# I need to give me courage



## Overseer

Hello, 
We've been together for 15 years, separated for 11 months.

My wife always has been financial independent. I've been living in her house for 11 years and our daughter is 10 year old. They both are very lovely girls.

I noticed her strange behaviour 1 year ago, and realized that she has an emotional relationship with 12 year older married man. She pretended it isn't serious and she has no future with him. She blamed my selfishness as the main reason for her infidelity. And she proclaimed that I have never truly loved her.
I agreed the guilt was mine, still I was insulted.

After 5-6 months of argues and quarrels she told me that she loves me only for as a father of her child. 3 months ago she started her real love affair with the man. I began to pray day and night and God helped me - she split up with him after just 2-3 weeks. 
She called me and told me that she still likes me, but she was very stressed. She shared that she is very disappointed.

I am living 5 min far from them and my wife invites me almost every evening to have dinner with her and our daughter. She allow me to hug and touch her. We watch movies togehter as a family. I help her with the household chores, in her job and mostly for our kid. We have many phone calls during the day. Still she continue to refuse giving me a real kiss. She tells me she is not sure about my love to her, she is confused and she thinks that I am not the right person for her, and she is afraid that she wont be able to love me again. 

I am feeling empty without her love and cannot imagine a life without her. I have insulted her few times and now I doubt about my love to her.

I cannot stop wishing her, she has very sensitive personality and feelings, she is smart, lovely and disappointed by all males.

I am afraid if I win her I might insult and loose her again.

She is going to move to her parents and offered me to live in her luxury house meanwhile.

Please, give me advises and courage to win her back.

Do you think there is hope in this marriage?


----------



## Shaggy

I hate to say this cliche, but you really need to man up, you are a super nice guy. It comes through in your accepting blame for her having an affair. That is total BS. She cheated 100% on her own choice. It never was and never will be your fault. She has unfairly blame shifted to you.

As for it bring he house, well unless there is a prenup, it is your house too. It sounds like she has gone way overboard on what's mine in mine, and what's yours is ours. Frankly she sounds like an emotionally abusive person.

I would suggest that she has you do whipped that she has lost all respect for you, meanwhile your worried that showing any spine will drive her away.

Why would you want her back? She is selfish and cruel. Divorce her and you'll find life dies not have to be one of suffering under the whip of an emotionally abusive cheater.
_Posted via Mobile Device_


----------



## Overseer

Shaggy,
I am not such a nice guy. I have my sins.
The house is her and I don't have any claims on her property.
May be you are right and she doesn't respect me.

There are proves she is not selfish.
During our separation she tried to get me back home but I refused
and she made her choice about the OM.

So now I have no home, no beautiful wife. Just my lovely daughter and some hopes about my marriage.


----------



## Overseer

In Friday we had a fight about our daughter education.
I've never seen her so angered, then she went out with a friend.
When she got home she apologised to me.
But this week she is different, she doesn't ask me to hug her and watch a movie togehter.

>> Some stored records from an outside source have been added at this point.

Points, in no order, along strands that fork, close into loops and pass close to each other.
In the rows, 128 means zero.
Points whose rows are less than 127 apart are linked; no others are. Some points are linked to none.
<381>: [162 160 106 133 152 174 152 104  96 146 107 148 120 108 143 177 190 136
 147 100  97 120 154 141 103 157]
<907>: [135 133 144  93  79 150 160 127 185 116 108 153 163 176 179 146 149  73
  98 148 144 122  60 164  71 127]
<15>: [161  93 123 199  55 190 115 181 117 126  96  86 163 115 100 168 147 138
 116 137 138 131 142 105  85 140]
<172>: [127 123 112 124 102 169 113 180 151 106 135 111 114 149 106 109  85 123
 146 186 143 176 119 149 154 109]
<858>: [121 165 164  85 130 114 114 122 150 161 150 137 144 115 208 119 140 138
 162 140 159 139 141 146 146 102]
<6>: [ 95 125 130 144 133 113 136 102 196  94 133  90 127 179 155 117 106  84
 128 169  99 122 103 186  63 146]
<44>: [124 140 111 103 122 154 143  64 112 134 145 119  71 175 141 150 144  61
  85 130 104 184 108 134 168 113]
<362>: [181 145 188 128  76 166  86 174 156 141  86  95 130 100 142 131 108 119
 106 115 141 114 109 108 101 139]
<466>: [180 128 135 172 104 155 122 158 150 116 104 110 138 133 146 122 129  95
 103 116 120 100  95  96  89 125]
<114>: [ 91 127 142 139 105 123 134 129 201 108 141 107 183 151 174 116 125 114
 151 191 152 126 114 179  73 142]
<644>: [ 96 160 146 114 118  92 150 113 150 133 131 136 104 174 168 129 185 120
 148 140 148 117 135 179  64 137]
<51>: [107  74  85 158 149 101 115 144  61 123 124 153 133  91 109 135 103 153
 170 103 146  82 163  61 150 132]
<458>: [162 158 130 122 130 142  83 129 151 100  80 137 103 100 101 114 124 196
 167 107  84 111 133 160  96 169]
<191>: [114 159  79 162  74 169 156 199 145 113 148 161 149 101  86  94 171 142
  76 153 167 186  91 134 128 128]
<1032>: [106 123  72 146 191 111 103  98  98 138 142 173  75 118 116 127  98 110
 140 110 108 114 124  54 165 103]
<718>: [108  99 116 125 158  95 103  87 175  83 136  87 137 179 115 117 100 127
 125 156  79 125 113 172 100 138]
<177>: [ 73  89 120 103 141 107  74  44 147 109 136  65 125 177 116 149  93 123
 106 135  89 145 150 173 136 130]
<473>: [149 143 130 125 149  87 130 140 130 117 117 159 108 157 115  92 135 120
 117 100 112  93  87 113 106 104]
<188>: [ 85  95 126  78 144 101  93  97 110 115 144 139 112 131 134 135 106 145
 170 132 118 152 167 149 169 107]
<1067>: [127 128  81  98 158 150 157  44 113 120 140 155  55 148  94 130 157  87
 107 114  75 184 125 124 187 133]
<563>: [100 135 115 130 136 143 159  77 110 163 139  88 114 141 123 171 176  96
 122 131 106 170 195 183 127 133]
<183>: [160 130 138  91 143 131 138 106 140 127 156 138 169 122 201 155 141 140
 151 142 133 124 116 130 146  95]
<496>: [172 105 122  97  92 133 109 134 172  93  99  96 179 134 104 125 127 154
 115 122 114 125  95 132 129 106]
<774>: [121 106 126 160  97 154 161 179  91 108 131 166  94  95 106 127 103 113
 133 121 143 154 120  90 149 159]
<72>: [138 139 131  72 149 137 128  75  99 118 117 173  52 112 111 126 132 107
 115  71 104 159 127 103 190 122]
<82>: [107 141 140 181 115 142 111 118 108 172 144  93 139  98 144 133 118 145
 175 154 160 176 219 123 149 143]
<2>: [121 150 108 116 157  86 103  83 159 116 132 136 121 160 142  90 146 132
 123 114 113  94 103  97 115  74]
<441>: [143 116 139  76 138 122 148 123 125 104 153 168 104 149 116 106 105 112
 104 142 125 168  92 141 209  90]
<34>: [136 163 150 111 126 134 133 124 167 128  99 123 112 141 121 126 161 128
 129 120 118 125 140 186  46 159]
<20>: [162 133 100 106 105 187  87 112 122 116  88 127 101  96  89 139 132 171
 162  96  98 154 148 117 140 155]
<543>: [188 175 165  91 104 119 151 189 162 137 137 185 153 110  95 100 124 149
  98 113 137 108  83 113 183 107]
<801>: [112  96  92 146 157 112 124 143  96 134 128 142 120  59 106 123  82 155
 191 134 139 129 191  74 163 162]
<689>: [130 119 109 109 166 100 129 118 122 118 146 165 176 135 192 139 142 160
 179 150 130  78 105 134 150 109]
<29>: [128 152 120 145 173 122 180 118  69 173 122 169 104  87 114 165 164 126
 142  90 113 103 172 130  93 172]
<788>: [151  93 111 146 110 147 113 164 149  98 118 104 181 137  96 138 118 134
 140 178 139 128 103 117 146 103]
<1070>: [128 185 136 101 124 132 131 149 151 109  99 143 104  99  86  93 139 172
 142 110  94 151 132 189  75 168]
<592>: [ 99  96 125 135  92 109 118 156 173  83 125 110 145 160 148 120 121 171
 154 170 146  96 139 172  98 137]
<482>: [167  87 106 172 135 137  97 116 133 115 113  91 148 143 142 152 107 107
 116 116  95  76  87  82  96 113]
<1023>: [134 116  93 163  99 170 142 196 118 102 139 159 143  80  76 104 126 154
 115 134 132 151 106 118 149 148]
<686>: [181 199 130  54  94 119 128 188 192 142 120 163 144 134  96  88 107 184
 114 133 145  92  96 128 149 109]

She told me again that she loves me a lot but only as a father of her child.


----------



## Overseer

During last weeks I was thinking she was falling in love again because she was telling that she is anxiety-free with me. But at the same time she thinks that she uses me asking me to stay near her every day. I am confused and disappointed.

I don't know how to act. She wants me just as friend and says she doesn't know if she will love me again.
Also she affirms that she doesn't meet the OM, and he doesn't call her.


----------